The match must occur at the beginning of the string or line. For more information, see Start of String or Line.

$

The match must occur at the end of the string or line, or before \n at the end of the string or line. For more information, see End of String or Line.

\A

The match must occur at the beginning of the string only (no multiline support). For more information, see Start of String Only.

\Z

The match must occur at the end of the string, or before \n at the end of the string. For more information, see End of String or Before Ending Newline.

\z

The match must occur at the end of the string only. For more information, see End of String Only.

\G

The match must start at the position where the previous match ended. For more information, see Contiguous Matches.

\b

The match must occur on a word boundary. For more information, see Word Boundary.

\B

The match must not occur on a word boundary. For more information, see Non-Word Boundary.

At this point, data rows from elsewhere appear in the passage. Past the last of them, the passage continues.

What can hang from each mark
W: B C R
C: R W
B: F L R Z
R: F L Z

Each row was made from one small tree. The marks that hang from a mark follow it in brackets, in alphabetical order. Every link used is in the known rows. Write each row's tree.
Known rows
C[W]: [ 0.61  0.57 -0.95  3.94 -0.45  3.60  0.32 -0.32  1.26  1.98  0.47 -0.32
 -1.47  2.59  2.25  1.17 -4.52 -3.76 -0.50 -1.67  0.28]
B[L R Z]: [-0.42  2.64 -1.54  3.60 -0.39  3.22 -0.85  3.33  3.44 -0.35  3.60  2.72
 -0.36  1.86  2.22  0.36  1.86  0.24 -0.52 -2.77  1.71]
W[B]: [-0.24  1.58 -0.98  0.62 -0.27  3.48  0.55  1.97  2.24  1.27 -0.40  3.74
 -0.83  3.81  1.96 -1.40 -0.81 -2.32  0.34 -2.10  1.51]
C[R[F L Z] W]: [ 1.19  0.34  1.03  4.12 -0.78  4.33  1.11 -4.34  3.05  0.82  0.10 -0.85
 -1.27  3.46  2.48  3.29 -0.89 -1.03 -1.27 -1.04 -0.19]
R[F L Z]: [-0.10  2.52  2.10  0.88 -0.16  4.11 -1.00 -1.02  2.64  1.79  1.03  1.20
 -0.75  6.12  1.99  1.71  1.14 -1.16 -1.88 -1.88  0.74]
B[F L R Z]: [-0.72  2.80 -0.76  3.45 -1.19  3.95 -1.33  3.26  1.31 -0.72  3.57  3.58
 -0.76 -0.99  2.44  2.79  3.63  1.16 -0.14 -3.21  1.90]
C[W[B]]: [ 0.72  1.51 -1.30  2.93 -0.31  3.74  1.70 -0.41  1.62 -0.54 -0.45  1.64
 -1.44  2.05  1.87 -0.66 -3.30 -3.17  0.08 -2.17  0.50]
C[R[F Z] W[B]]: [ 2.10  0.08  0.41  2.22 -1.88  3.58  2.72 -3.55  4.14 -0.40 -2.98  2.01
 -1.80  1.82  1.97 -0.74 -0.65 -1.31  0.30 -0.90  1.22]
W[R]: [-0.08  1.02 -0.90  1.48  0.17  1.96  0.71  0.92  1.77  0.89 -0.90  2.54
 -0.62  4.07  2.20  1.46 -0.01 -2.54  0.90 -1.29  0.23]
B[L Z]: [-1.77  1.83 -1.50  3.25 -0.80  3.18 -2.12  2.90  3.73  0.53  2.21  5.29
  0.04  2.80  3.32  0.56  0.74 -1.58 -0.78 -2.72  1.84]
W[C R]: [-1.67  1.42 -1.59  0.89  2.83  1.25  0.88  1.53  0.82 -3.75 -0.22  2.75
 -0.49  2.97  2.65  2.16 -0.34 -1.18  1.33 -1.22 -0.09]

The ^ anchor specifies that the following pattern must begin at the first character position of the string. If you use ^ with the RegexOptions.Multiline option (see Regular Expression Options), the match must occur at the beginning of each line.

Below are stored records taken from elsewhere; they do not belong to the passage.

Known rows, with every way that one mark hangs from another:
[Z232 [Z635 [Z127 [Z104 Z276] Z230]]]: [ 0.48  0.66 -1.04 -2.35 -0.49  6.82  0.06  0.20  0.42 -0.96 -0.20  0.50
 -0.84 -2.97 -1.43 -2.22 -2.65 -0.75  0.42 -1.04  1.07 -0.94  2.01 -0.22
  0.51 -3.48 -1.47]
[Z104 [Z127 [Z313 Z476] Z885] Z276]: [-0.20 -2.38 -1.02  1.50  0.31  0.36 -2.69 -0.57  0.03  4.35  1.10 -2.42
  3.56  1.75  0.22 -0.30  1.23  1.79 -2.75  0.74  3.71 -1.27  5.64 -2.83
 -1.76  0.61  0.79]
[Z635 Z127]: [-0.87  1.28 -2.25  0.04 -0.14 -5.05  1.67 -0.80  2.29  0.34 -1.49 -2.94
  0.37  0.07  0.30 -1.11 -0.67  0.10  2.30 -0.19  1.31  1.65  0.37  1.91
 -1.02  1.14 -1.22]
[Z476 [Z313 [Z127 Z104 Z230 Z635 Z885]]]: [ 0.37  3.16  3.26  3.44 -1.79 -2.30 -1.67  0.15 -1.01 -2.94  1.04  3.91
 -4.39  0.46 -0.78  3.65  3.64 -0.30  0.76  0.06  0.32 -1.96 -1.97 -0.59
 -2.64  0.43 -2.12]
[Z127 Z635 Z885]: [-0.99 -1.14  1.43 -0.48 -0.85 -8.15  2.42  0.47 -0.50  1.54  0.94 -0.78
 -3.26 -1.94 -0.77 -1.13  0.83  0.27  0.78  0.79 -0.94  2.18 -2.36 -0.90
  1.18  2.30  1.24]
[Z635 [Z127 Z104 Z230 Z885] Z232]: [-1.74  1.18  2.33 -1.03  0.49 -0.48 -0.32 -0.26  2.36 -0.46 -2.14  1.53
  0.70 -3.40 -1.57 -1.38 -1.35  0.42  0.65  1.23 -0.71 -2.10 -1.74  0.00
 -1.01 -1.78 -2.09]
[Z230 Z127]: [-1.82  0.21 -0.52  1.08 -0.23 -4.66  1.89 -1.20  3.26 -0.27 -1.01 -2.37
  0.58 -0.86 -0.20 -1.83 -0.82 -1.48  0.62  0.68 -0.95  1.72 -2.06 -1.04
 -0.11  2.53  0.35]
[Z476 [Z313 [Z127 Z230 [Z635 Z232] Z885]]]: [ 1.12  2.25  3.61 -0.30  0.46 -5.70 -2.21  1.13  0.99 -0.07 -0.35  2.70
 -2.27 -0.60  2.25  3.38  0.96 -0.39  1.18  0.01 -2.33  1.82 -2.74 -0.43
 -0.15  0.51 -1.20]
[Z232 [Z635 [Z127 Z230 Z313 Z885]]]: [ 2.23  2.02 -1.61  0.44  2.26 -0.03 -0.46  0.09  1.74  2.18 -0.74  0.74
  0.03  0.25 -0.02 -0.24 -2.26 -2.00 -0.77  1.08 -0.89 -0.40 -0.76  2.93
 -2.15 -3.57 -1.35]
[Z635 [Z127 [Z104 Z276] Z230 Z313 Z885]]: [-1.01  0.00 -1.99  0.22 -1.07  5.07 -0.78 -1.27  0.24  1.42 -1.63  1.68
 -0.81  0.10 -2.96 -0.57  0.18 -0.95 -0.92  1.63  1.84 -4.26  2.17  0.30
 -3.83 -2.53  0.38]
[Z230 [Z127 Z104 [Z313 Z476]]]: [-0.16  0.20 -1.31  3.59 -0.18  5.04 -0.39 -1.60  2.19 -0.64 -0.07 -1.70
  2.20  3.90 -0.73 -0.10  1.42  0.07 -2.46 -0.22  0.97 -0.46  1.49 -0.43
 -1.68  2.38  0.60]
[Z230 [Z127 [Z313 Z476] [Z635 Z232] Z885]]: [ 0.37 -1.48  1.41  0.39  1.56 -0.98 -0.90  1.13  2.01  2.25  1.53 -1.05
  0.80  2.85  1.92 -0.43  0.38  0.04 -3.32  1.04 -1.79  1.85 -1.93 -0.56
  0.65  2.55  4.08]
[Z476 Z313]: [ 0.73  2.03 -0.98  0.25 -0.09 -4.95  0.75 -1.77  2.02  0.79 -1.27 -2.42
  1.12  1.68  0.29  1.55  1.73  0.29  2.59 -1.08 -1.16  5.56  0.61 -0.36
  0.08  3.14 -1.07]
[Z885 [Z127 Z635]]: [-1.04 -1.09 -1.53 -1.25 -0.50 -6.48  3.58  1.30 -2.59 -1.31 -0.41 -1.44
  0.70 -0.57  1.81 -1.83 -1.34  0.59  2.34 -0.11 -0.10  2.69 -3.34  0.99
  3.35  0.50  1.67]
[Z230 [Z127 [Z104 Z276] Z885]]: [-3.18 -1.19  0.76  0.33 -2.65  2.06  0.67 -0.93  2.13  0.85  0.05  0.52
 -0.91 -2.73 -4.79 -3.38  1.14 -0.23 -1.40  1.88  0.64 -2.10 -0.76 -4.55
 -0.95  1.13  0.97]
[Z232 Z635]: [ 1.67  0.91 -1.10 -2.41  1.12 -2.20  1.95  0.29  1.59  2.03  0.36 -2.51
  0.48 -1.76 -0.83 -2.34 -1.94  0.08  1.33 -1.86 -1.77  5.22 -0.40 -0.78
  3.02  0.99 -2.03]
[Z232 [Z635 [Z127 Z104 Z313]]]: [ 2.22  1.88 -3.55 -1.36  0.41  6.04  0.27 -0.12  2.34 -0.04  0.76 -2.34
  2.58  2.78 -2.59 -1.63 -0.69  0.29 -0.64 -1.66  0.31  0.94  0.62  3.41
  0.52 -1.37 -0.79]
[Z104 [Z127 Z230 Z313 Z885]]: [-0.49 -0.63 -0.02  2.31  1.66 -4.79 -1.65 -1.39 -0.20  2.07 -0.69 -0.48
  2.72 -0.77  0.33  1.71 -0.79 -1.19 -1.20  2.17 -0.14 -3.33  0.20 -0.15
 -2.40 -1.34 -0.51]
[Z476 [Z313 [Z127 Z230 Z885]]]: [ 0.59  4.26  1.47  3.78  0.25 -6.36 -1.92 -1.14  1.45  0.24 -1.67  2.86
 -1.92 -0.22  0.79  3.95  1.89 -1.03  1.84  0.61  0.06  0.15 -0.61 -1.25
 -4.13 -0.18 -4.15]
[Z476 [Z313 [Z127 Z104 Z635]]]: [ 0.62  2.81  0.60  1.60 -2.44 -0.82 -0.44  0.10  0.11 -3.24  1.97  0.05
 -2.34  2.76 -0.78  2.77  3.98  0.90  1.54 -2.21  0.86  1.82 -0.77  0.64
  0.06  2.55 -0.83]
[Z476 [Z313 [Z127 Z104 Z230 Z635]]]: [ 0.59  3.64  1.98  2.11 -1.75 -0.80 -0.99 -0.26 -1.07 -4.60  1.04  2.49
 -3.48  0.90  0.85  4.31  2.45 -0.65  1.96 -1.62  0.14 -0.20 -1.02  0.77
 -0.86  0.63 -1.44]

Rows:
[-0.65 -1.34 -2.18  1.59 -1.19  8.60 -0.69 -1.54  1.44  0.09  0.06 -1.35
  1.55  3.20 -1.49 -0.91  1.53  0.05 -2.81 -0.36  2.15 -0.34  4.27 -2.07
 -1.36  1.89  1.95] : [Z230 [Z127 [Z104 Z276] [Z313 Z476]]]
[-0.33 -4.50 -0.34 -4.53  0.73  1.18 -2.22  1.17 -1.11  0.88  1.54 -1.97
  2.38 -1.30  3.63  0.72 -2.18 -0.88 -1.69 -0.56 -1.07 -0.28  1.57  0.16
  3.64 -0.88  3.94] : [Z104 [Z127 Z230 Z313 [Z635 Z232]] Z276]
[-0.80 -1.35 -1.81 -3.88 -0.84  7.22 -1.15 -0.19  3.02  3.14 -0.71 -0.54
  3.08  0.56 -3.68 -1.92  0.41  1.40 -1.65  0.51  0.78 -0.49  1.59 -0.28
 -0.21 -0.65  1.69] : [Z635 [Z127 [Z104 Z276] Z313 Z885] Z232]
[-1.70 -0.61  2.47  0.40 -2.69  1.91 -0.16  0.93 -2.26 -1.22  1.32  4.28
 -5.41 -3.47 -2.12 -0.01  1.50 -0.14  0.41  0.04  1.88 -3.50  0.09 -2.47
 -1.01 -1.12 -1.02] : [Z313 [Z127 [Z104 Z276] Z230 Z635 Z885]]
[-1.65  0.66  2.44  1.38 -0.53 -1.72  1.60 -1.53 -0.69 -0.14 -2.06  2.28
 -2.10 -3.96 -3.04 -0.48  0.49 -0.31  1.29  1.17 -0.74 -1.96 -0.97 -2.37
 -1.59  0.00 -2.75] : [Z127 Z104 Z230 Z885]
[ 0.15  1.07  1.72  2.48 -1.61  1.56  0.61  1.05 -1.24 -2.87  2.73  0.19
 -3.00  1.85  0.68  0.84  2.38  2.05  0.88 -2.82  3.01  0.37  1.80 -0.46
  0.02  2.18 -2.15] : [Z313 [Z127 Z104 Z635] Z476]
[-1.31 -1.33  4.28 -2.81 -0.17 -1.18  1.08  0.86 -1.04 -0.51 -0.42  2.34
 -2.30 -4.18 -1.05 -0.95 -0.60  0.41  0.29  0.69 -3.15 -0.32 -3.29 -1.59
  2.73  0.59  0.46] : [Z127 Z104 Z230 [Z635 Z232] Z885]
[-1.15 -3.43 -0.18 -0.43 -0.16 -2.40 -1.87  0.63 -2.78  1.74  1.84  0.09
 -0.56 -1.00  1.12  0.75 -0.53 -1.36 -2.33  1.64  0.90 -3.50  1.06 -0.65
  0.01 -1.28  3.33] : [Z104 [Z127 Z230 Z313 Z635 Z885] Z276]
[ 0.38 -1.41  1.55  3.74  1.36 -4.46 -2.30  0.44 -2.68  0.60  1.75 -0.20
  0.17  1.76  3.47  2.30  0.40 -0.19 -2.17  1.53  1.38 -3.13  1.89  0.14
 -1.37 -0.24  0.98] : [Z104 [Z127 Z230 [Z313 Z476] Z635 Z885]]
[-2.28 -1.55  0.42 -1.30 -2.06  1.88  1.37 -0.67  0.38  2.35 -0.15  0.31
 -1.01 -2.92 -5.19 -2.64  1.67  1.35  0.11  0.26  0.90  0.15  1.28 -4.17
  0.39  1.31 -0.69] : [Z127 [Z104 Z276] Z885]
[-0.17  1.53  4.07  4.26 -0.85 -0.71 -0.43  0.89 -2.45 -2.49  1.42  4.45
 -4.94 -0.41  0.52  1.56  2.19  0.86  0.38 -0.05  1.99 -3.07  0.77 -1.57
 -2.45 -0.14 -3.02] : [Z313 [Z127 Z104 Z230 Z635 Z885] Z476]
[-0.23  2.15  0.54  1.34 -2.67  2.30 -1.72 -0.77  1.84  0.98  0.26  1.86
 -1.21  0.62 -4.19  1.28  4.10  1.47  0.60 -0.57  2.48  0.06  1.82 -3.49
 -2.28  1.28 -2.36] : [Z476 [Z313 [Z127 [Z104 Z276] Z885]]]
[ 0.92 -1.69 -1.59 -3.28  1.82 -0.68  1.14  1.30 -2.29 -0.89 -1.42  0.43
  3.04 -0.31  4.29 -0.08 -3.45 -0.86  0.86  0.19 -3.31  1.89 -3.34  2.68
  3.52 -1.74  2.89] : [Z885 [Z127 Z230 Z313 [Z635 Z232]]]
[-1.19 -1.49  1.72  0.43  0.30 -7.97  0.09  0.26 -2.17 -2.22  1.40 -1.52
 -0.50 -2.20  3.32  0.98 -1.40 -1.02  0.45  0.16 -0.02 -1.44 -0.74  0.43
  1.75 -0.14  0.69] : [Z104 [Z127 Z230 Z635]]
[-0.81 -1.40  2.56 -3.56 -0.15  0.52  1.58  0.71 -1.14 -2.21 -0.44  0.73
 -1.67 -3.33  0.38 -0.69 -1.19  0.02  1.33 -1.19 -2.97  1.52 -2.15 -0.42
  4.01  0.85  0.68] : [Z127 Z104 Z230 [Z635 Z232]]
[-0.75  0.46  4.28 -0.93 -0.36 -0.44 -0.67  1.50 -0.07 -1.50  0.90  3.76
 -2.91 -3.56 -0.47  0.29  0.12  0.54  0.82 -0.25 -1.22 -1.94 -3.22 -1.22
  0.73 -0.30 -2.31] : [Z313 [Z127 Z104 Z230 [Z635 Z232] Z885]]
[ 1.69 -1.10 -2.87  0.89  0.79 -0.86  1.64  1.08 -3.34 -0.28  0.25 -1.96
  1.84  4.32  3.77  0.06 -0.35  1.00  0.36 -0.60  1.39  2.65  0.60  2.17
  1.73  0.69  2.31] : [Z885 [Z127 [Z313 Z476] Z635]]
[ 1.59 -1.36  1.24 -1.34  1.29  5.24 -0.10  0.21 -1.71 -1.35  0.53  0.20
 -0.41  1.53  2.61  1.50 -0.04  0.60 -0.74 -1.54 -2.22  1.03  1.94  0.77
  2.33  0.77  1.24] : [Z127 Z104 Z230 [Z313 Z476] [Z635 Z232]]
[-0.41 -3.61 -2.40 -5.55 -1.12  7.46  1.23  1.84 -2.17 -0.25  0.89 -1.05
  3.57  0.71 -0.84 -2.45 -1.17  1.32 -0.45 -1.23 -0.64  1.67 -1.05  0.11
  5.55 -0.15  4.35] : [Z885 [Z127 [Z104 Z276] Z313 [Z635 Z232]]]
[ 2.82  1.71 -4.67 -1.45  1.51  2.05  0.55  0.19  2.63  1.59  0.59 -3.30
  2.17  2.63 -0.03 -1.10 -2.01 -0.60 -0.04 -1.26 -0.22  2.90  0.89  4.10
  0.31 -1.50 -0.01] : [Z232 [Z635 [Z127 Z313]]]
[ 1.46 -0.70  0.90  2.50  1.30 -2.74  0.30 -0.02 -2.86  1.66  0.12  1.15
 -2.90  1.76  2.76  1.66  0.82 -0.93 -0.84  1.00 -0.44  0.36  1.05  0.24
 -1.29  0.82  0.70] : [Z127 Z230 [Z313 Z476] Z635 Z885]
[-0.61 -1.67  0.62 -3.69  1.28 -4.49  1.91  1.95 -2.00 -1.97 -1.74  0.25
  1.49 -3.33  4.02 -1.17 -3.81 -0.19  2.32 -0.11 -2.87  2.02 -4.20  0.50
  4.59 -1.25  1.53] : [Z885 [Z127 Z230 [Z635 Z232]]]
[ 0.55  2.47 -1.04 -1.45 -0.28  3.41  0.64  0.18  2.10 -1.00  0.58 -1.83
  0.93 -0.31 -2.58 -2.70 -1.26  0.75  0.73 -1.70  0.71  1.34 -0.32  1.64
  0.91 -0.59 -1.84] : [Z232 [Z635 [Z127 Z104]]]
[ 0.99 -1.30  0.30  2.37  1.46 -2.77 -1.57  0.14 -3.08 -1.07  1.25 -1.59
  0.37  2.57  5.32  2.74 -0.29 -0.32 -1.37 -0.21  1.28 -1.55  2.92  1.53
  0.08 -0.30  1.51] : [Z104 [Z127 Z230 [Z313 Z476] Z635]]
[ 0.73  0.79 -1.89  2.73  1.07  5.58  0.38 -0.89 -2.66 -2.00 -2.48  1.26
  3.87  1.94  1.58  0.84 -0.64  0.39  0.61 -0.01  1.40 -1.83  1.58  0.44
 -1.26 -2.06 -1.34] : [Z885 [Z127 Z104 Z230 [Z313 Z476]]]
[-0.40 -1.69  1.10  1.17  0.80 -6.50 -1.06  0.10 -1.93  0.44  1.38 -0.32
  0.00 -0.10  1.50  1.57 -0.01 -1.41 -1.58  2.18 -0.46 -3.52 -1.30  1.32
 -0.64 -1.19  2.18] : [Z104 [Z127 Z230 Z313 Z635 Z885]]
[ 0.45  2.28  0.23 -0.42 -0.44  1.59  0.60  0.59  2.36  0.40  1.05 -0.37
  0.11 -1.34 -4.16 -3.26 -0.48  1.05 -0.11  0.21  0.75 -0.14 -1.20  0.36
 -0.08 -1.57 -1.81] : [Z232 [Z635 [Z127 Z104 Z885]]]
[ 2.43  1.67 -2.94 -0.65  1.74 -0.20 -0.07  0.50  2.96  3.54  0.44 -1.54
  1.57  1.83 -1.75 -1.77 -0.99 -0.38 -1.00  0.69 -0.25  1.69 -0.37  2.62
 -1.01 -1.40 -0.49] : [Z232 [Z635 [Z127 Z313 Z885]]]
[ 0.89  0.53 -0.83  2.56  1.05  5.01  0.33 -1.93 -1.30 -0.48 -1.71  0.43
  0.31  2.17  0.60  1.73  0.97 -0.45  0.15 -0.86  0.33 -0.53  3.67  0.13
 -1.79  0.30 -1.80] : [Z127 Z104 Z230 [Z313 Z476]]
[ 0.82  0.22 -2.26 -2.64  2.44  0.66 -0.32 -0.85  2.63  0.97 -2.79 -1.69
  3.42  0.28  2.76  0.49 -2.82 -1.50  0.84 -0.31 -1.80  1.32  0.03  3.04
 -0.46 -0.82 -0.04] : [Z635 [Z127 Z230 Z313] Z232]
[-0.31  0.95 -0.17 -0.96  1.02  3.61 -1.05 -0.77  2.40  1.07 -2.31  1.14
  2.03 -0.28 -1.55  0.03 -0.98 -0.36 -0.68  1.16 -1.19 -2.72 -0.89  1.59
 -1.94 -1.89 -0.59] : [Z635 [Z127 Z104 Z230 Z313 Z885] Z232]
[ 0.28  0.16 -2.07 -2.22  1.48 -1.76 -0.44 -0.22  3.98  3.73 -1.43 -2.18
  3.27  1.18 -0.68 -0.93 -0.75  0.79 -0.47  0.85 -0.83  1.70 -0.83  1.77
 -0.79  0.42  0.48] : [Z635 [Z127 Z313 Z885] Z232]
[ 1.31 -1.02 -0.78  1.06 -0.69  3.81  0.92 -0.20 -1.97 -0.95  1.82 -1.50
 -0.95  4.34  0.17  0.52  2.46  1.42 -0.70 -1.72  0.90  1.53  2.82  1.16
  1.22  2.74  1.58] : [Z127 Z104 [Z313 Z476] Z635]
[-2.05 -1.15 -1.00 -1.23 -1.32  3.59  1.75 -0.27 -2.92 -1.85 -2.78  1.92
  1.72 -3.75 -0.81 -1.97 -2.00 -0.16  2.00  0.27  1.21 -1.68  0.13 -2.22
  0.68 -2.87 -0.63] : [Z885 [Z127 [Z104 Z276] Z230]]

The following example uses the ^ anchor in a regular expression that extracts information about the years during which some professional baseball teams existed. The example calls two overloads of the Regex.Matches() method:

using System;
using System.Text.RegularExpressions;

public class Example
{
   public static void Main()
   {
      int startPos = 0, endPos = 70;
      string input = "Brooklyn Dodgers, National League, 1911, 1912, 1932-1957\n" +
                     "Chicago Cubs, National League, 1903-present\n" + 
                     "Detroit Tigers, American League, 1901-present\n" + 
                     "New York Giants, National League, 1885-1957\n" +  
                     "Washington Senators, American League, 1901-1960\n";   
      string pattern = @"^((\w+(\s?)){2,}),\s(\w+\s\w+),(\s\d{4}(-(\d{4}|present))?,?)+";
      Match match;

      if (input.Substring(startPos, endPos).Contains(",")) {
         match = Regex.Match(input, pattern);
         while (match.Success) {
            Console.Write("The {0} played in the {1} in", 
                              match.Groups[1].Value, match.Groups[4].Value);
            foreach (Capture capture in match.Groups[5].Captures)
               Console.Write(capture.Value);

            Console.WriteLine(".");
            startPos = match.Index + match.Length;
            endPos = startPos + 70 <= input.Length ? 70 : input.Length - startPos;
            if (! input.Substring(startPos, endPos).Contains(",")) break;
            match = match.NextMatch();
         }
         Console.WriteLine();
      }

      if (input.Substring(startPos, endPos).Contains(",")) {
         match = Regex.Match(input, pattern, RegexOptions.Multiline);
         while (match.Success) {
            Console.Write("The {0} played in the {1} in", 
                              match.Groups[1].Value, match.Groups[4].Value);
            foreach (Capture capture in match.Groups[5].Captures)
               Console.Write(capture.Value);

            Console.WriteLine(".");
            startPos = match.Index + match.Length;
            endPos = startPos + 70 <= input.Length ? 70 : input.Length - startPos;
            if (! input.Substring(startPos, endPos).Contains(",")) break;
            match = match.NextMatch();
         }
         Console.WriteLine();
      }
   }
}
// The example displays the following output: 
//    The Brooklyn Dodgers played in the National League in 1911, 1912, 1932-1957. 
//     
//    The Brooklyn Dodgers played in the National League in 1911, 1912, 1932-1957. 
//    The Chicago Cubs played in the National League in 1903-present. 
//    The Detroit Tigers played in the American League in 1901-present. 
//    The New York Giants played in the National League in 1885-1957. 
//    The Washington Senators played in the American League in 1901-1960.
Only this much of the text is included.